RetrievalAgent.retrieve(query, studentModel) reformulates query, searches pgvector with tenant+course filters, boost by quizWeakAreas.
PedagogicalAgent.select(studentModel, query) evaluates mastery + applies adjustments (chat-quiz divergence, age, learning style) → returns strategy.
buildEnrichedPrompt assembles system prompt with strategy + RAG context + active misconceptions + recent quiz attempts.

Main LLM (streaming, SSE)

router.stream(taskType: "chat_tutor", messages, options) resolves provider via TenantTaskModelConfig. Fallback: Claude → OpenAI → xAI Grok → Google Gemini. Circuit breaker per provider (Redis state). Metering middleware: rate limit + credit check.

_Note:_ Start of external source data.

Below are the code and all the weights of a small trained network. Each question names an input and a target symbol and asks about switching units off, where a switched-off unit gives its printed mean instead of its output.

import numpy as np


def w(rows, s, z=0):
    codes = np.array(rows[::2]) - 128.0
    scale = np.full(codes.shape[1], s)
    scale[-1] = z or s
    return codes * scale


def f(y):
    return y / 2 * (1 + np.tanh(0.7978845608 * (y + 0.044715 * y**3)))


def softmax(a):
    e = np.exp(a - a.max(-1, keepdims=True))
    return e / e.sum(-1, keepdims=True)


def log_softmax(a):
    a = a - a.max(-1, keepdims=True)
    return a - np.log(np.exp(a).sum(-1, keepdims=True))


def net(x, mask):
    ids = ['βγημπσψω'.index(c) for c in x.split()]
    T = len(ids)
    res = E[ids] + P[:T]
    u = 0
    for l in range(2):
        r = res
        for j in range(2):
            rows = slice(3 * j, 3 * j + 3)
            q, k, v = (r @ M[l][rows].T for M in (Q, K, V))
            z = softmax(np.where(np.tri(T) > 0, q @ k.T / 3**0.5, -1e9)) @ v
            o = O[l][rows]
            res = res + np.where(mask[u + j], z, o[:, -1]) @ o[:, :-1]
        u += 2
        y = f(res @ A[l][:, :-1].T + A[l][:, -1])
        res = res + np.where(mask[u : u + 8], y, B[l][:, -1]) @ B[l][:, :-1]
        u += 8
    return log_softmax(res[-1] @ U[:, :-1].T + U[:, -1])


Q, K, V, O, A, B = {}, {}, {}, {}, {}, {}
E = w([
[121,118,1,129],'β',
[112,186,226,59],'γ',
[220,180,140,180],'η',
[83,43,130,127],'μ',
[213,98,54,58],'π',
[200,61,133,142],'σ',
[154,238,17,143],'ψ',
[131,111,191,190],'ω',
],0.016)
P = w([
[162,150,229,138],'0',
[144,161,225,144],'1',
[184,165,251,145],'2',
[184,140,253,141],'3',
[183,122,229,130],'4',
[173,101,223,125],'5',
[171,86,213,115],'6',
[164,63,202,115],'7',
[173,54,192,111],'8',
[174,19,171,110],'9',
[169,15,140,81],'10',
[176,10,154,119],'11',
],0.0034)
Q[0] = w([
[142,164,103,85],'L0H1',
[178,109,155,93],'L0H1',
[166,3,187,155],'L0H1',
[195,155,149,114],'L0H2',
[102,70,123,157],'L0H2',
[127,113,111,96],'L0H2',
],0.011)
K[0] = w([
[143,99,114,132],'L0H1',
[173,57,214,88],'L0H1',
[82,172,186,6],'L0H1',
[143,79,78,167],'L0H2',
[94,99,173,104],'L0H2',
[157,133,124,94],'L0H2',
],0.013)
V[0] = w([
[61,213,187,41],'L0H1',
[128,86,189,109],'L0H1',
[95,123,125,96],'L0H1',
[79,255,188,45],'L0H2',
[81,154,81,186],'L0H2',
[129,197,64,102],'L0H2',
],0.0069)
O[0] = w([
[148,234,45,80,49],'L0H1',
[253,111,106,61,128],'L0H1',
[87,175,146,150,103],'L0H1',
[26,169,118,155,4],'L0H2',
[144,194,178,114,100],'L0H2',
[138,217,103,80,146],'L0H2',
],0.0056,0.0038)
A[0] = w([
[86,54,130,116,161],'L0N1',
[147,69,149,21,22],'L0N2',
[65,118,114,148,8],'L0N3',
[117,86,182,181,62],'L0N4',
[63,154,112,237,44],'L0N5',
[140,72,29,60,6],'L0N6',
[93,118,38,124,102],'L0N7',
[221,254,146,133,56],'L0N8',
],0.008,0.002)
B[0] = w([
[94,25,132,111,186],'L0N1',
[177,114,24,65,211],'L0N2',
[65,213,96,99,111],'L0N3',
[99,77,185,175,161],'L0N4',
[148,183,121,98,131],'L0N5',
[80,147,93,254,252],'L0N6',
[70,134,162,177,190],'L0N7',
[111,155,86,173,232],'L0N8',
],0.0062,0.004)
Q[1] = w([
[108,110,135,200],'L1H1',
[84,101,82,180],'L1H1',
[158,138,108,152],'L1H1',
[180,161,140,193],'L1H2',
[106,95,203,140],'L1H2',
[11,136,175,108],'L1H2',
],0.012)
K[1] = w([
[91,125,204,61],'L1H1',
[104,159,171,25],'L1H1',
[43,100,153,120],'L1H1',
[185,227,247,141],'L1H2',
[110,81,175,225],'L1H2',
[84,113,87,255],'L1H2',
],0.0088)
V[1] = w([
[54,169,123,118],'L1H1',
[111,145,71,234],'L1H1',
[152,209,197,2],'L1H1',
[206,184,169,39],'L1H2',
[184,150,188,251],'L1H2',
[33,135,230,95],'L1H2',
],0.0071)
O[1] = w([
[153,45,138,137,34],'L1H1',
[118,104,52,233,152],'L1H1',
[237,155,196,55,3],'L1H1',
[160,127,221,54,128],'L1H2',
[192,190,231,228,194],'L1H2',
[4,128,253,129,14],'L1H2',
],0.0062,0.0053)
A[1] = w([
[146,135,167,6,196],'L1N1',
[113,132,205,117,95],'L1N2',
[96,209,193,109,205],'L1N3',
[142,162,134,91,97],'L1N4',
[164,44,170,105,207],'L1N5',
[165,210,76,120,49],'L1N6',
[105,144,122,99,255],'L1N7',
[31,85,137,111,108],'L1N8',
],0.012,0.0063)
B[1] = w([
[180,149,255,29,157],'L1N1',
[94,241,199,128,149],'L1N2',
[132,35,54,128,185],'L1N3',
[168,111,160,150,123],'L1N4',
[92,93,216,84,254],'L1N5',
[104,203,151,48,231],'L1N6',
[99,125,122,234,174],'L1N7',
[151,198,111,10,161],'L1N8',
],0.0095,0.0059)
U = w([
[47,111,65,188,252],'β',
[103,165,145,72,220],'γ',
[224,168,135,174,23],'η',
[2,108,121,44,127],'μ',
[190,126,64,53,23],'π',
[175,29,144,125,73],'σ',
[67,226,120,87,99],'ψ',
[43,146,183,141,164],'ω',
],0.0074,0.0033)

Each question gives the input, a string of symbols that net reads in full, and the target symbol t.
The units are the heads (3 rows each of Q, K, V and O) and the neurons (one row each of A and B). Each row of codes is followed by its name. A weight is (code - 128) times the scale printed after its matrix; where a second scale follows, it is the last column's (O, A, B and U).
mask holds one flag per unit, layer by layer, with each layer's heads first. A switched-off unit (its flag False) gives its mean, the last column of its rows in O or B, instead of its output. The means were averaged over made-up inputs and are rounded, as every weight is.
A unit's drop is (log p(t) with every unit on - log p(t) with that unit switched off) / (log p(t) with every unit on - log p(t) with every unit switched off).
The circuit of an input: a set's keep is (log p(t) with only the set's units on - log p(t) with every unit switched off) / (log p(t) with every unit on - log p(t) with every unit switched off). Starting from the 12 units with the biggest drops (on a tie, the unit counted first), units are removed one at a time, each time the one whose removal leaves the highest keep (on an exact tie, the one counted first), for as long as the keep stays at least 0.8.
circuit, biggest first: the units of the circuit, biggest drop first
top k neurons: the k neurons with the biggest drops, biggest first
k most important neurons of layer l: the k neurons of layer l with the biggest drops, biggest first
heads that matter: for each layer, one digit per head in row order, 1 if its drop is at least 0.15 and else 0, layers parted by /
drop when u is switched off: that unit's drop, to one decimal
input σ β γ, target β: heads that matter -> 00 / 10
input β ψ β μ β ψ σ η ω, target ω: circuit, biggest first -> (L1N2, L1H2, L0N4, L0N2)
input η γ η, target γ: circuit, biggest first -> (L1H1, L1H2, L1N1)
input η π π π π σ β β ψ ω β μ, target μ: heads that matter -> 10 / 00
input β β γ β β β ψ, target β: most important neuron of layer 0 -> (L0N6)
input γ μ σ η, target σ: circuit, biggest first -> (L1H2, L1N6, L1N3)
input π γ μ, target γ: circuit, biggest first -> (L1H1, L1N1)
input β γ ω μ σ β ω μ ω σ σ β, target σ: heads that matter -> 10 / 10
input η π γ ψ η γ σ ψ γ π, target γ: top 2 neurons -> (L0N6, L1N1)
input γ β η, target β: circuit, biggest first -> (L0H2, L1H1, L0H1)
input σ σ μ σ π β σ η ω σ ψ, target ψ: circuit, biggest first -> (L1N6, L0N1)
input σ β γ γ β μ γ ψ, target γ: 2 most important neurons of layer 1 -> (L1N1, L1N6)
input π π γ π β β σ, target β: top 2 neurons -> (L0N6, L1N1)
input ω γ σ, target γ: heads that matter -> 10 / 11
input σ γ σ, target γ: top 2 neurons -> (L1N1, L0N6)
input ψ γ ψ β η β η, target β: top neuron -> (L0N8)
input ψ π β γ β μ β ω β π, target β: top 2 neurons -> (L0N6, L1N1)
input β σ σ σ β σ ω μ σ β ω, target ω: top 2 neurons -> (L0N4, L1N2)
input β β μ ω β β ω β π σ η ψ, target ψ: drop when L1H2 is switched off -> 0.2
input ω η σ σ π γ π β β β σ, target β: drop when L0H1 is switched off -> 2.6
input π ω μ σ β μ μ β ω σ μ, target μ: drop when L1N8 is switched off -> 0.5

Post-LLM (background via after(), fire-and-forget)

EvaluationAgent (Haiku, ~$0.001) classifies understanding, detects StudentMisconception, updates ConceptMastery (Bayesian).
ContentAgent (Haiku, ~$0.001) pre-generates follow-up exercise (Redis 30min TTL).
SessionSummarizer (every 10 turns, Haiku) summarizes long history.
SupervisorAgent (Haiku, ~$0.001) classifies severity + category, applies strikes/quarantine.

Admin configuration

TenantTaskModelConfig chooses provider+model per task type
PedagogicalConfig configures thresholds per tenant (default 0.3, 0.5, 0.7, 0.9), domainOverrides, ageOverrides, learningStyleOverrides

Limitations

First-token latency: 800-1500ms (including pre-LLM pipeline)
Total turn latency: 2-8s for medium response (~300 words)
Context window: limited by provider (Claude Sonnet 4.6 = 200K, GPT-4o = 128K)
Talking avatar + voice (output): available as an opt-in per course — a real-time talking avatar with TTS voice via HeyGen LiveAvatar or D-ID (BYO provider key). See Avatar & TTS.
Voice input (STT): speaking to the tutor (student speech → speech-to-text → chat) is implemented on B2B (dictation: the speech becomes text in the message field, no auto-send). What remains on the roadmap is two-way voice conversation (a real-time loop with the avatar) and automatic pronunciation scoring.